Ces mêmes amis de Battisti sont revenus dans la bijouterie et l'ont descendu, blessant par ailleurs grièvement son fils, un adolescent, qui est encore aujourd'hui sur une chaise roulante de paralytique. Le topo est identique pour les trois autres assassinats pour lesquels la justice italienne a condamné en contumace Battisti. En contumace mais en présence des avocats nommés par le criminel. Au point que la Cour européenne des Droits de l'Homme, saisie par les actuels défenseurs de Battisti, a donné raison à l'Italie, concluant que sa condamnation est légitime et correcte du point de vue du droit.
Que se passe-t-il donc qui fait que l'Italie paye en termes de crédibilité internationale des actes de justice pourtant légitimes? Il se passe que l'Italie d'aujourd'hui ne jouit pas d'un grand prestige, en raison des frasques invraisemblables de son Premier ministre, et du caractère populiste de sa politique. Mais il faut remonter plus loin, aux années 80, lorsqu'un Président de la République nommé François Mitterrand élaborait une doctrine de la «non-extradition» des terroristes réfugiés en France, parce qu'il était intimement convaincu que là où il y a terrorisme c'est qu'il n'y a pas démocratie. Et alors on n'extrade pas vers un pays «non démocratique».

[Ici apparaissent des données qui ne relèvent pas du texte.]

Below are the code and all the weights of a small trained network. Each question names an input and a target symbol and asks about switching units off, where a switched-off unit gives its printed mean instead of its output.

import numpy as np


def w(rows, s, z=0):
    codes = np.array(rows[::2]) - 128.0
    scale = np.full(codes.shape[1], s)
    scale[-1] = z or s
    return codes * scale


def norm(h):
    return h / np.sqrt((h * h).mean(-1, keepdims=True) + 1e-5)


def f(y):
    return y / 2 * (1 + np.tanh(0.7978845608 * (y + 0.044715 * y**3)))


def softmax(a):
    e = np.exp(a - a.max(-1, keepdims=True))
    return e / e.sum(-1, keepdims=True)


def log_softmax(a):
    a = a - a.max(-1, keepdims=True)
    return a - np.log(np.exp(a).sum(-1, keepdims=True))


def net(x, mask):
    ids = ['ΔΠΩβεζμξ'.index(c) for c in x.split()]
    T = len(ids)
    res = E[ids] + P[:T]
    u = 0
    for l in range(2):
        r = norm(res)
        for j in range(2):
            rows = slice(2 * j, 2 * j + 2)
            q, k, v = (r @ M[l][rows].T for M in (Q, K, V))
            z = softmax(np.where(np.tri(T) > 0, q @ k.T / 2**0.5, -1e9)) @ v
            o = O[l][rows]
            res = res + np.where(mask[u + j], z, o[:, -1]) @ o[:, :-1]
        u += 2
        y = f(norm(res) @ A[l][:, :-1].T + A[l][:, -1])
        res = res + np.where(mask[u : u + 4], y, B[l][:, -1]) @ B[l][:, :-1]
        u += 4
    return log_softmax(norm(res)[-1] @ U[:, :-1].T + U[:, -1])


Q, K, V, O, A, B = {}, {}, {}, {}, {}, {}
E = w([
[129,104,233,134,128,159,164,129],'Δ',
[152,168,106,143,104,191,154,128],'Π',
[118,70,206,116,165,194,136,107],'Ω',
[143,100,188,179,133,164,117,143],'β',
[171,81,154,138,166,186,101,147],'ε',
[205,177,167,2,129,122,197,108],'ζ',
[125,157,159,183,143,46,122,55],'μ',
[63,128,131,63,115,109,95,148],'ξ',
],0.0068)
P = w([
[109,137,159,96,77,4,77,165],'0',
[116,135,136,89,94,28,78,158],'1',
[100,106,120,90,136,69,92,105],'2',
[112,113,124,92,114,84,94,100],'3',
[125,128,103,83,97,98,100,95],'4',
[125,122,106,101,74,129,113,85],'5',
[117,118,129,102,117,127,87,109],'6',
[128,145,101,117,93,154,110,86],'7',
[102,162,108,146,113,175,108,101],'8',
[129,152,101,149,104,197,110,88],'9',
[130,145,115,166,108,207,111,97],'10',
[135,143,108,169,107,236,113,98],'11',
[141,122,131,160,124,224,111,96],'12',
[130,140,139,174,109,229,143,59],'13',
],0.0029)
Q[0] = w([
[148,159,170,116,160,116,93,102],'0.h1',
[116,136,78,137,127,59,135,175],'0.h1',
[67,138,96,141,167,3,144,173],'0.h2',
[95,197,87,149,181,92,109,150],'0.h2',
],0.0049)
K[0] = w([
[200,184,43,41,144,141,197,234],'0.h1',
[97,118,167,201,136,78,38,249],'0.h1',
[122,67,88,3,67,123,129,229],'0.h2',
[96,113,126,52,172,114,146,195],'0.h2',
],0.0041)
V[0] = w([
[117,97,120,222,157,194,193,107],'0.h1',
[176,149,140,108,176,114,169,172],'0.h1',
[184,192,127,196,119,76,35,72],'0.h2',
[97,115,103,3,104,99,119,233],'0.h2',
],0.0038)
O[0] = w([
[148,178,186,135,133,142,82,226,106],'0.h1',
[34,19,45,218,64,187,139,124,113],'0.h1',
[50,180,110,140,252,76,159,63,186],'0.h2',
[146,23,141,62,55,230,180,73,2],'0.h2',
],0.0034,0.0024)
A[0] = w([
[166,122,135,23,210,246,68,74,174],'0.n1',
[60,101,153,4,53,111,112,169,115],'0.n2',
[196,240,193,99,64,117,110,172,85],'0.n3',
[183,63,214,253,133,67,46,209,248],'0.n4',
],0.0022,0.0015)
B[0] = w([
[109,196,102,191,78,125,146,107,212],'0.n1',
[88,150,86,146,157,217,77,36,128],'0.n2',
[150,66,143,194,140,178,58,112,131],'0.n3',
[171,196,4,132,115,157,130,11,251],'0.n4',
],0.0039,0.0026)
Q[1] = w([
[134,194,127,253,142,240,104,87],'1.h1',
[115,61,8,109,42,121,109,169],'1.h1',
[100,32,170,123,108,177,137,224],'1.h2',
[189,191,184,155,146,188,116,3],'1.h2',
],0.0042)
K[1] = w([
[253,187,122,87,187,137,214,176],'1.h1',
[43,70,129,77,54,139,118,91],'1.h1',
[192,130,61,140,87,92,179,75],'1.h2',
[58,206,72,134,170,154,15,206],'1.h2',
],0.005)
V[1] = w([
[71,46,15,195,44,90,62,110],'1.h1',
[180,160,116,77,172,254,137,104],'1.h1',
[243,66,206,155,57,61,200,144],'1.h2',
[251,149,81,153,201,99,201,96],'1.h2',
],0.0031)
O[1] = w([
[138,210,105,111,196,176,98,121,56],'1.h1',
[111,114,88,96,186,92,191,213,255],'1.h1',
[184,138,164,172,195,3,153,132,12],'1.h2',
[218,99,80,141,149,110,181,175,142],'1.h2',
],0.0049,0.0022)
A[1] = w([
[104,162,188,123,176,172,121,161,74],'1.n1',
[135,102,177,134,134,144,179,52,254],'1.n2',
[52,1,83,221,118,115,147,140,110],'1.n3',
[67,133,131,206,183,91,77,118,105],'1.n4',
],0.0039,0.00084)
B[1] = w([
[215,154,99,204,90,91,94,92,184],'1.n1',
[170,196,81,181,123,144,71,234,249],'1.n2',
[253,255,162,30,40,126,202,113,149],'1.n3',
[168,250,135,15,109,92,158,72,176],'1.n4',
],0.0038,0.0021)
U = w([
[80,140,159,135,168,49,133,81,97],'Δ',
[8,99,110,87,96,140,98,145,49],'Π',
[141,107,231,174,79,131,81,206,158],'Ω',
[212,100,55,173,157,166,81,120,56],'β',
[117,65,33,178,177,179,171,191,143],'ε',
[196,112,136,3,67,121,235,156,71],'ζ',
[150,228,105,128,194,83,116,80,147],'μ',
[87,126,164,79,95,237,50,71,249],'ξ',
],0.0051,0.0016)

Each question gives the input, a string of symbols that net reads in full, and the target symbol t.
The units are the heads (2 rows each of Q, K, V and O) and the neurons (one row each of A and B). Each row of codes is followed by its name. A weight is (code - 128) times the scale printed after its matrix; where a second scale follows, it is the last column's (O, A, B and U).
mask holds one flag per unit, layer by layer, with each layer's heads first. A switched-off unit (its flag False) gives its mean, the last column of its rows in O or B, instead of its output. The means were averaged over made-up inputs and are rounded, as every weight is.
A unit's drop is (log p(t) with every unit on - log p(t) with that unit switched off) / (log p(t) with every unit on - log p(t) with every unit switched off).
The circuit of an input: a set's keep is (log p(t) with only the set's units on - log p(t) with every unit switched off) / (log p(t) with every unit on - log p(t) with every unit switched off). Starting from all 12 units, units are removed one at a time, each time the one whose removal leaves the highest keep (on an exact tie, the one counted first), for as long as the keep stays at least 0.8.
circuit, biggest first: the units of the circuit, biggest drop first
top k neurons in layer l: the k neurons of layer l with the biggest drops, biggest first
heads that matter: for each layer, one digit per head in row order, 1 if its drop is at least 0.15 and else 0, layers parted by /
drop when u is switched off: that unit's drop, to one decimal
input μ Π β μ Ω Ω ζ ζ Δ, target ζ: circuit, biggest first	1.n3; 1.h1
input Ω β β μ Ω Π Δ Ω Ω ζ ξ ζ ζ β, target ζ: circuit, biggest first	1.h1; 1.n3
input ε ξ Ω Ω ξ, target ξ: circuit, biggest first	0.n2; 0.h2
input Δ μ β, target μ: circuit, biggest first	1.n4
input ξ Ω Π μ ε Ω ε Ω, target ε: heads that matter	10 / 11
input ζ Δ ζ β Ω Ω μ β ξ Δ μ, target ξ: top 3 neurons in layer 0	0.n4; 0.n2; 0.n1
input β Ω Δ β ε Ω, target ε: heads that matter	00 / 11
input ξ Π ζ Ω ξ ε β μ ζ ζ Π, target ζ: circuit, biggest first	1.h1; 0.n4; 1.n3
input Ω β β Ω μ ξ Ω β Ω Ω μ μ Ω, target μ: top 2 neurons in layer 1	1.n4; 1.n1
input μ Π ε β ξ Δ μ Δ Ω ζ Ω, target ζ: top 2 neurons in layer 0	0.n4; 0.n3
input μ Ω Ω Π Δ μ ζ Ω β ζ ε, target ζ: circuit, biggest first	1.h1; 1.n3
input Ω μ Ω μ ξ ζ Ω β β ζ β, target ζ: circuit, biggest first	1.n3; 1.h1
input β β β Ω, target β: heads that matter	00 / 01
input μ β μ Ω ζ ξ ξ Δ μ, target ξ: circuit, biggest first	1.h2; 0.h2; 0.n4
input Ω Δ β μ ζ Ω ζ ξ Ω Δ β μ ε, target μ: circuit, biggest first	0.h2; 1.n4
input Ω Π ζ Ω, target ζ: circuit, biggest first	1.n3; 1.h1
input Π ξ Δ, target ξ: circuit, biggest first	1.h2
input β μ Ω ε ζ ξ β μ Δ Δ ζ Ω Δ, target ζ: circuit, biggest first	1.h1; 1.n3
input Δ Δ β, target μ: top 3 neurons in layer 0	0.n4; 0.n2; 0.n3
input β Π μ μ Ω Ω ζ ξ μ Δ Ω, target μ: circuit, biggest first	0.h2
input Δ Δ ε Δ ξ β μ ξ ζ, target ξ: top 3 neurons in layer 0	0.n2; 0.n4; 0.n3
input ξ β Δ ξ β, target ξ: top 2 neurons in layer 0	0.n2; 0.n4
input Ω Δ Δ ξ β, target ξ: drop when 1.n1 is switched off	0.1
input β ε ε ξ Ω Δ μ ε Ω Δ Δ ξ ξ ζ, target ξ: drop when 0.h2 is switched off	-0.1
input Ω μ ξ ζ μ β μ β Δ, target μ: drop when 1.h1 is switched off	-0.1
input Ω μ ξ, target ξ: drop when 1.h1 is switched off	0.2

Cette « doctrine » est éminemment contestable: ne serait ce que parce que l'Italie s'est avérée capable de battre un terrorisme particulièrement virulent (responsable de plus de 400 morts!), sans instaurer le moindre tribunal spécial, et sans faire voter une loi spéciale, sans enfreindre les règles de la démocratie. Oui le terrorisme italien a été battu par la mobilisation de la société civile, et spécialement du monde ouvrier, et par une magistrature courageuse.
Il y a donc, de manière constante et réitérée, une espèce d'erreur de jugement de la part de certains pays démocratiques, dont la France, à l'égard du terrorisme italien. Oublieuse de son propre comportement particulièrement répressif et disons «insensible» envers les membres d'Action directe une fois qu'ils ont été condamnés, la France, avec ses intellectuels en première ligne, fait donc preuve d'une étonnante cécité.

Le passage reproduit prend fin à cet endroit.